*** Opening of Data supplied ***

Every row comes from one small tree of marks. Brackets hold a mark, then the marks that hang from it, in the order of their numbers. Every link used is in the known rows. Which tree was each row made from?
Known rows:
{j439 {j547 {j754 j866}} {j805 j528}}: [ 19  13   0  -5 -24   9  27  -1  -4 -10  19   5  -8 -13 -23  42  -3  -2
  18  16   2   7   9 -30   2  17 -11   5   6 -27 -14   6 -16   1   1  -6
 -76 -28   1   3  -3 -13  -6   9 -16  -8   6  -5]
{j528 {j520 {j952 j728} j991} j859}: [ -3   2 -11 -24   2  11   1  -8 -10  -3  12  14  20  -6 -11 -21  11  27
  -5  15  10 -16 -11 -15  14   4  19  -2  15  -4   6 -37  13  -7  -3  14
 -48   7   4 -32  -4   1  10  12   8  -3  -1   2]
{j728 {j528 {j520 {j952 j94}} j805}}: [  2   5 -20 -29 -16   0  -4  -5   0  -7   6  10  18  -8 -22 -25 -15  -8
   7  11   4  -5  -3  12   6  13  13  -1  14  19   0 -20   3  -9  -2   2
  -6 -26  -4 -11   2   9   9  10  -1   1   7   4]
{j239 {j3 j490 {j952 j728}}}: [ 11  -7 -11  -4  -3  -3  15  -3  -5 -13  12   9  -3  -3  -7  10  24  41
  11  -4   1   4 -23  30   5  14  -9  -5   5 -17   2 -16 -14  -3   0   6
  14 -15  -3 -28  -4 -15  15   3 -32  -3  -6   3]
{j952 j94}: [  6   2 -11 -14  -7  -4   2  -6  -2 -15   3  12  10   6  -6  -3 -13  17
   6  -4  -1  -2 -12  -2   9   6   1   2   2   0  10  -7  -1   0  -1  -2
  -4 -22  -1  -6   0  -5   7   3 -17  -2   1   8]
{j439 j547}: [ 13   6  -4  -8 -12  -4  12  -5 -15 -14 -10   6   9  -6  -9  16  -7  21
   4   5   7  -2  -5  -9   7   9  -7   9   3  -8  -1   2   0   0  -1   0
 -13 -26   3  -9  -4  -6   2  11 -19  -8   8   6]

*** Close of Data supplied ***

* **Task goal**
Please write out, exactly as they appear, the lines from the line containing "-20 -29 -16" through the last line of the records above, both included.

* **Problem solution**
{j728 {j528 {j520 {j952 j94}} j805}}: [  2   5 -20 -29 -16   0  -4  -5   0  -7   6  10  18  -8 -22 -25 -15  -8
   7  11   4  -5  -3  12   6  13  13  -1  14  19   0 -20   3  -9  -2   2
  -6 -26  -4 -11   2   9   9  10  -1   1   7   4]
{j239 {j3 j490 {j952 j728}}}: [ 11  -7 -11  -4  -3  -3  15  -3  -5 -13  12   9  -3  -3  -7  10  24  41
  11  -4   1   4 -23  30   5  14  -9  -5   5 -17   2 -16 -14  -3   0   6
  14 -15  -3 -28  -4 -15  15   3 -32  -3  -6   3]
{j952 j94}: [  6   2 -11 -14  -7  -4   2  -6  -2 -15   3  12  10   6  -6  -3 -13  17
   6  -4  -1  -2 -12  -2   9   6   1   2   2   0  10  -7  -1   0  -1  -2
  -4 -22  -1  -6   0  -5   7   3 -17  -2   1   8]
{j439 j547}: [ 13   6  -4  -8 -12  -4  12  -5 -15 -14 -10   6   9  -6  -9  16  -7  21
   4   5   7  -2  -5  -9   7   9  -7   9   3  -8  -1   2   0   0  -1   0
 -13 -26   3  -9  -4  -6   2  11 -19  -8   8   6]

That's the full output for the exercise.